Reputation: 1015
I have a website where there is information about topic (explaining what it is). Each topic has its own webpage. Each webpage is set up the same, and I want to retrieve this information all automatically. I was thinking on using something like wget to grab the info automatically, but Im new with wget so I dont know if it will work nor do I know how I would run it to go to each page and get the information I want.

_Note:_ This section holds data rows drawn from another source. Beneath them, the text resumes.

Rows are points. Two turns around zero, p and q, are shown by what they do to some points. Write where each new point lands after one turn and then the other. Backwards means that the second turn is done in reverse. Each puzzle has new turns, and all numbers are rounded.
(in the rows, 128 means zero)

Turn p:
[145  90  88] -> [ 81 122 162]
[ 92 151 187] -> [164 139  66]
[139 145 158] -> [154 152 119]
[136 126  80] -> [113 100 165]
Turn q:
[142 121 123] -> [136 137 140]
[122  83 153] -> [ 93 121 166]
[178 110 124] -> [145 166 161]
[117 177  74] -> [184 109  84]
[ 81 149 167] -> [ 81 108  89]
Where do these land?
q, then p: [154 170  91] -> [142 138 187]
q, then p: [143 167 171] -> [154  75 138]
p, then q: [ 96 101 124] -> [137  88 137]
p, then q: [118  73 126] -> [123  77 105]

Turn p:
[125 181 104  97  89 138] -> [ 62 147 155 125 149 134]
[ 65 111 104 124 131 125] -> [125 111 148 100 111  73]
[171 120 171 158 109  76] -> [127 126  50 154 115 157]
[112 128  76 126 112 182] -> [111 106 201 134 122 125]
[164 159 176 153 145 106] -> [139 145  77 113 135 179]
[107 122 126 110 116 199] -> [130  93 183 125 169 124]
[112 100 113  88 142 103] -> [140 153 129 141 127  75]
[168 103 154 167 179  95] -> [190 143  81 134  96 157]
Turn q:
[ 85  95 151 135  63 141] -> [109 194  81 134 121  97]
[151 121 126 145  75 154] -> [122 171  99 133 143 165]
[151 127 157 120 130 111] -> [155 131 134 106 148 123]
[139 125  89 122 160  96] -> [156  82 134 145 107 135]
[133 193  78 165 119 147] -> [ 87 116 138 117  87 198]
[112 179 155 106 153 129] -> [113 126 184  95 119 113]
[171 133 127 187 155 164] -> [ 96  91 110 113 174 176]
[ 77  97 155  80 173  69] -> [165 102 147 129 108  32]
[132  82 114  92 124 141] -> [147 140 126 180 145 112]
Where do these land?
q, then p: [172 108 102 114 115 147] -> [154 116 150 119 117 175]
q, then p: [150 168 120 133 134 148] -> [143 106 141 115 168 127]
q, then p backwards: [ 91 125 108 197 142 188] -> [129 167 137 137  39 101]
q, then p backwards: [132 136 122 183  89 124] -> [140 166 156 159 129  91]
p, then q backwards: [128 119 158 144 144 156] -> [168 126 130 134 143 107]
p, then q backwards: [110 125 131  31 135 117] -> [110  84 196  88 118 164]
q, then p: [114 113 118 147 161 102] -> [136 119 121 162 106 100]
p, then q: [126 131 164  74 104  41] -> [126  74 135 133  34 150]

Turn p:
[ 79  92  87  80 144 176 129  77 144] -> [146  65  98 117 114 149  59  82 112]
[166 192 114 140  40 126 129 135 110] -> [113 141 189 184 172  69 118 162 128]
[131 149 170 147 192 140 137 135 152] -> [147 149 135 115  81 144 180  96 112]
[144 178 130 154 152  54 166 144 165] -> [130 203 155  73 117  79 152 127 123]
[129 110 100 128 174 119 106 168 163] -> [125 120  92  91 120 111 159  94 166]
[182 133 143 142 111  96 121 124 149] -> [ 92 175 123 148 115 100 136 141 134]
[108 116 165  79 113 148 102 128  92] -> [126 117 138 160 154 195 112 118 142]
[111  86 123 108  80 173 157 124  91] -> [160  94 101 167 170 151  93 154 106]
[ 91 106 152 147  69 149 105 119  95] -> [ 98  88 136 153 169 164 125 164  96]
[138 118  96 156 204  98 127 126 119] -> [143 126 113  71  71 119 145 144 162]
Turn q:
[160  76 126 105  80 125 127  37 146] -> [ 92 116 149  99 102  66 152 213 140]
[142 112  84  60  86 146 118  71 153] -> [ 71  92 101 135  83  68 135 170 148]
[149  70  91 106  88 125  96 120 122] -> [107 136 120 110  82 116 118 168 187]
[164 131 133 144 181 140 160 209 142] -> [149 148  69  94 148 196 125  95 101]
[ 92 137 158 138 157 115 178 208 117] -> [141 184 109 121 176 155 122  55 113]
[139 163 166 151 127 158 143 196  97] -> [196 137  97 128 161 150 149  81 135]
[ 86 140 138 163 130 143 103 110 155] -> [137 132 149 182 149 133 112 154 113]
[116 146 162 117 162 107  97 120 120] -> [115  96 163 133 162 150 128 112 133]
[127 161 105 147  97  87 118  94 137] -> [143 105 162 129 106  90  86 135 111]
[104 144 116 150 172 136 140 114  91] -> [130 135 160 152 109 155 153  98  98]
Where do these land?
q, then p: [134 216 161 106 163  80 116 206 133] -> [103  82  91 139  26 166  77 121 149]
p, then q backwards: [149 110 163 119 161 193 137 121 100] -> [131 157  95 162 148 186 101 141 105]
q, then p: [ 93  93 156 105 163 100 120  99 161] -> [145 109 147  87 135 182 163 101 114]
q, then p: [155 137 112 141 117 207 112 104 169] -> [156 109  90 122 163  78 161 174 152]
p, then q: [126 124 143 123 121 105 165 128 157] -> [132  92 141 132 109 126 133  94 122]
p, then q: [139  82 146 132 141  55 132 101 103] -> [131 105  71 181 128 122 102  89 153]
p, then q backwards: [131 116  59 120 138 199 132 138 129] -> [153 205 124 107  83 144  98 134 123]
q, then p backwards: [ 70  99 150 194  98  88 129 124 149] -> [150 180 138  95  79  84 177 114 101]
p, then q: [151 139 122 109  99 118 107 168 105] -> [124 133 123 132 160 159 104 137  85]
p, then q: [151 156  65 118 145  87 127 121 100] -> [110  99 110 106 177 120  73 142 150]
p, then q: [109 135 132 141  63 176 131  98 101] -> [158 167 163 122 134 189 148 131 160]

I hope I've made a little sense here. Like I said, my attempt at the problem is using wget and maybe a python script? Im not asking for a script on how to do it, just looking for some direction.
Upvotes: 0
Views: 42
Reputation: 21
Every once in a while I have the same problem, what I usually do is a small script like this:
url = "www.yoursite.com/topics"
custom_regex = re.compile("insert your a regex here")
req = urllib2.Request(url, headers={"User-Agent": "Magic Browser"})
text = urllib2.urlopen(req).read()
for link in custom_regex.findall(text):
print link
And then use it like this:
python script.py > urls.txt
wget -i urls
The -i
option tells wget to download all urls listed in a file, one url per line.
Upvotes: 2
Reputation: 5919
To retrieve a web page in Python, rather than using wget, I would reccomend using python's urllib2 - https://docs.python.org/2/howto/urllib2.html
Once you have retrieved the web page, you can parse it using BeautifulSoup - http://www.crummy.com/software/BeautifulSoup/bs4/doc/ - it will parse the html for you, and you can go right to the pieces of the web page you want.
Upvotes: 1